• Strategy

The Strategy for Building Strategies

As we discussed strategy for our blog topics this month, the team realized that we have been in several, initial digital marketing strategy meetings that started out on the wrong foot. They started without the right data, frame of mind or strategic thinking, causing the initial strategy to miss its mark.

If your team is able to arm itself with the right info off the hop, you can start on the right foot and get your strategy firing properly right away. To begin, you can boil the pre-planning down to three core segments; language and brand positioning, sales process, and digital conversions.


Understand the Brand. 

When we have run successful strategy meetings the team brings the key terms and language they would use to describe the brand or product/service. Elegant, nimble, trustworthy, funky…  It is really amazing to see how the language the client chooses to use shapes so much of the strategy. For example the language would shape:

- the imagery you will use for look, feel and tone.

- the type of content that will be created, whether it be long form blog, or short form posts, or in-depth white papers, etc.

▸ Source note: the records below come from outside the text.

Each row has a name. Each piece below is followed by the name of the row it came from, unless a question asks for something else. Each question is about the rows just above it. Places in a row count from 1.

[168 136 107 114  78 106 170] : (83)
[135 116 128 147 107 126 136] : (20)
[168 136 107 123  78 106 170] : (117)
(83) in full: | [168 136 107 114  78 106 170]
(20) in full: | [135 116 128 147 107 126 136]
which: [168 136 107 114  78 106 170] | (83)
Which row holds [135 116 128 147 107 126 136]? | (20)
Where in the named rows is [123]? | (117), 4

[126 120 122 132 119 127 123 128 168 148 160 112 147 124] : (179)
[140 144 139  96 139 125 104 138 150 146 148 103 145 117] : (68)
[136 145 142  71 147 103 156 128  93 130 114 167 112 110] : (117)
[142 133 132 103 116 125 121 139 145 150 147 119 139 108] : (184)
[126 121 128  94 133 103 143 129 153 135  95 131 145 109] : (124)
Where do [126 120 122 132 119 127 123 128 168 148 160 112 147 124] appear? | (179)
(179) in full: | [126 120 122 132 119 127 123 128 168 148 160 112 147 124]
[94] is at row and place | (124), 4
Where in the named rows is [136]? | (117), 1
[142 133 132 103 116 125 121 139 145 150 147 119 139 108] is in which row? | (184)
[131] is at row and place | (124), 12
[140 144 139  96 139 125 104 138 150 146 148 103 145 117] is in which row? | (68)

[154  78  94 150 101 107 134  98 109 128  85 130]  (133)
[119 130 124  96 105  86 136 104 112  71 118 122]  (71)
[ 88 123 119 102 112 147  94 150 134 117 149  83]  (126)
[148  94 106 145 108 112 136 103 110 126  94 132]  (68)
[101 141  86  95 150 105 101 120 143 162 125 142]  (127)
(126) in full: | [ 88 123 119 102 112 147  94 150 134 117 149  83]
Which row holds [154  78  94 150 101 107 134  98 109 128  85 130]? | (133)
(133) in full: | [154  78  94 150 101 107 134  98 109 128  85 130]
Row and place of [95] in the named rows: | (127), 4
Where do [ 88 123 119 102 112 147  94 150 134 117 149  83] appear? | (126)

[150 143 161 141 145 149 147 184 148 150 149 174 152 146 148 156 158 151
 148] = (133)
[150 143 161 141 145 150 147 184 148 150 149 174 152 146 153 177 147 158
 157] = (179)
[162 160 152 158 147 154 153 149 148 151 151 148 153 151 173 137 156 143
 161] = (184)
Which row holds [150 143 161 141 145 150 147 184 148 150 149 174 152 146 153 177 147 158
 157]? | (179)
(179) in full: | [150 143 161 141 145 150 147 184 148 150 149 174 152 146 153 177 147 158
 157]
which: [162 160 152 158 147 154 153 149 148 151 151 148 153 151 173 137 156 143
 161] | (184)
which: [150 143 161 141 145 149 147 184 148 150 149 174 152 146 148 156 158 151
 148] | (133)
(133) in full: | [150 143 161 141 145 149 147 184 148 150 149 174 152 146 148 156 158 151
 148]

[178  69  68 175] = (68)
[165  75  84 160] = (20)
[164  68  75 166] = (117)
[ 93 100  87  92] = (133)
[181  83  85 181] = (126)
[187 169 167 163] = (124)
[ 94 154 159  80] = (83)
[193  89  79 154] = (71)
[186 105  76 162] = (61)
[106 105  88 170] = (184)
[ 91 169 178 115] = (179)
(126) in full: | [181  83  85 181]
Row and place of [159] in the named rows: | (83), 3
(179) in full: | [ 91 169 178 115]
Which row holds [ 93 100  87  92]? | (133)
Where do [165  75  84 160] appear? | (20)

[106  98 145 110 100 155  94 119 189  92]  (133)
[159 101  97 157 103 104 156 109  79 125]  (68)
[ 90  95  95 166 108  88 141 124  70 165]  (83)
[ 90  95  95 166 108  88 141 124  70  89]  (71)
[ 88 155 134  62 170 132  90 151 143 110]  (61)
which: [159 101  97 157 103 104 156 109  79 125] | (68)
(133) in full: | [106  98 145 110 100 155  94 119 189  92]
(83) in full: | [ 90  95  95 166 108  88 141 124  70 165]
(68) in full: | [159 101  97 157 103 104 156 109  79 125]
Row and place of [104] in the named rows: | (68), 6
which: [106  98 145 110 100 155  94 119 189  92] | (133)

[113  76 144  82 126  82 154  92 136 111  99 110 129 146  95 117 144 128
 135 138 140 138 137  89 140 109 122 140 144 131 145  79 134  79  80 134
 144 158 138  82 144 149  87  83 112  82 146 113] -> (117)
[ 94 101 119 107 120 111 154 100 104  89 117 109 108 114 109 125 113 150
 156 111 159 107 134 130 110  79 147 161 111 104 118 103 157 103 101 157
 112 121 105 101 115 144  83 109  91 110 131  95] -> (20)
[109 109 125 108 112 111 122 111 124 117 114 117 121 124 115 110 124 122
 119 124 123 124 115 109 123 109 115 122 123 122 125 109 122 112 108 120
 124 123 122 109 124 123 112 109 117 110 118 118] -> (133)
Where in the named rows is [100]? | (20), 8
Row and place of [76] in the named rows: | (117), 2
which: [113  76 144  82 126  82 154  92 136 111  99 110 129 146  95 117 144 128
 135 138 140 138 137  89 140 109 122 140 144 131 145  79 134  79  80 134
 144 158 138  82 144 149  87  83 112  82 146 113] | (117)
Where in the named rows is [136]? | (117), 9
which: [109 109 125 108 112 111 122 111 124 117 114 117 121 124 115 110 124 122
 119 124 123 124 115 109 123 109 115 122 123 122 125 109 122 112 108 120
 124 123 122 109 124 123 112 109 117 110 118 118] | (133)

[ 86 127 106 120] : (184)
[126 123 124 127] : (68)
[ 98  93 154  79] : (127)
[132 150 134 129] : (117)
[133 125 123 121] : (71)
[ 92 173 125 122] : (83)
[ 98  93 115 121] : (124)
[ 96 151  88 134] : (126)
Where in the named rows is [96]? | (126), 1
The row with [ 98  93 154  79] is | (127)
[133] is at row and place | (71), 1
[88] is at row and place | (126), 3
(127) in full: | [ 98  93 154  79]
(71) in full: | [133 125 123 121]
Row and place of [124] in the named rows: | (68), 3

[133 107 119 125 128 137 133 135 117 124 130 118 142 131 152 121 142 120
 128 132 108 126 125 137 119]  (83)
[128  92 111 122 129 124 129 127 136 115 125 104 160 132 145 118 142 116
 132 128 106 140 126 130 123]  (126)
[126  96 111 122 129 121 127 125 141 115 124 105 159 124 174 141 135 143
 107 146 130 141 122 163 102]  (127)
[127  93 110 121 129 122 128 126 139 115 124 103 161 125 177 140 136 142
 108 146 127 141 121 164 101]  (184)
[129  94 112 122 129 127 130 129 133 117 126 106 158 127 174 135 139 136
 112 143 120 137 122 158 104]  (179)
[134 110 120 125 128 138 134 136 115 125 131 120 139 132 148 119 142 118
 130 130 107 124 125 133 122]  (133)
[131 100 115 123 128 133 132 133 124 121 128 112 150 129 162 127 141 127
 121 137 113 131 124 147 112]  (61)
[132 104 117 124 128 135 133 134 120 122 129 116 145 131 156 124 142 123
 125 134 110 128 124 141 116]  (20)
[128  92 111 122 129 124 129 127 136 115 125 104 160 126 177 138 138 139
 109 146 124 140 122 163 102]  (117)
[128  92 111 122 129 124 129 112 136 115 125 104 160 126 177 138 140 132
 116 140 116 134 123 153 108]  (71)
(61) in full: | [131 100 115 123 128 133 132 133 124 121 128 112 150 129 162 127 141 127
 121 137 113 131 124 147 112]
which: [126  96 111 122 129 121 127 125 141 115 124 105 159 124 174 141 135 143
 107 146 130 141 122 163 102] | (127)
which: [133 107 119 125 128 137 133 135 117 124 130 118 142 131 152 121 142 120
 128 132 108 126 125 137 119] | (83)
Which row holds [127  93 110 121 129 122 128 126 139 115 124 103 161 125 177 140 136 142
 108 146 127 141 121 164 101]? | (184)
[101] is at row and place | (184), 25
[164] is at row and place | (184), 24

[109 121 136 143 149 152 151 145 156 147 155 150 163 162] -> (133)
[178 178 171 158 167 147 134 130 130 122 136 125 122 114] -> (61)
[174 177 172 162 171 152 140 137 141 132 143 131 133 127] -> (124)
[174 177 158 131 112  92 131  75  70  68  67  70  70  64] -> (184)
[ 76  79  83  92  83 100 103 104 105 114 104 110 112 121] -> (179)
[79] is at row and place | (179), 2
which: [174 177 158 131 112  92 131  75  70  68  67  70  70  64] | (184)
which: [178 178 171 158 167 147 134 130 130 122 136 125 122 114] | (61)
(133) in full: | [109 121 136 143 149 152 151 145 156 147 155 150 163 162]
[134] is at row and place | (61), 7
(184) in full: | [174 177 158 131 112  92 131  75  70  68  67  70  70  64]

- the audience you are going to focus on and thus what digital platforms we will use to present the content. Language that pushes you towards the audience on LinkedIn is very different than the audience on Snapchat.

Plus the discussion around language as it relates to your brand or products/services can add creativity into so many of your tactics and inspire new campaigns, new audiences, and new ideas.

Support the Sales Team. 

When you enter a marketing strategy session, it is imperative to either have a senior member of the sales team with you or have a deep understanding of the total sales process. Marketing serves several purposes, one main purpose to help throughout the sales process, whether it is to generate leads, to collect leads, to help compliment the sales process with digital content, reminder emails, etc. But each sales process has gaps and needs marketing support at certain stages in the pipeline. Knowing those needs during your initial strategy sessions will help shape the right marketing strategy, help you prioritize certain tasks and help develop the right complimentary digital content for the sales team.

Conversions are Key. 

Finally you do need to discuss the end game of your marketing strategy. What is the most important activity you want those who are interacting with you to do? If you want someone to purchase online through your site, where does the marketing strategy help with that? If you convert best from your email list then how do you encourage sign-ups through your channels? Take the time to be brutally honest with what you need, and shape your strategy around that need. We have also had success ranking conversions from most important, to second and so on, and attached strategic thinking to each of those conversions and then some suggested tactics.

Coming prepared to build the strategy as a team will get you positive results sooner than if your team cruises into the meeting asking “Ok, what are we doing?”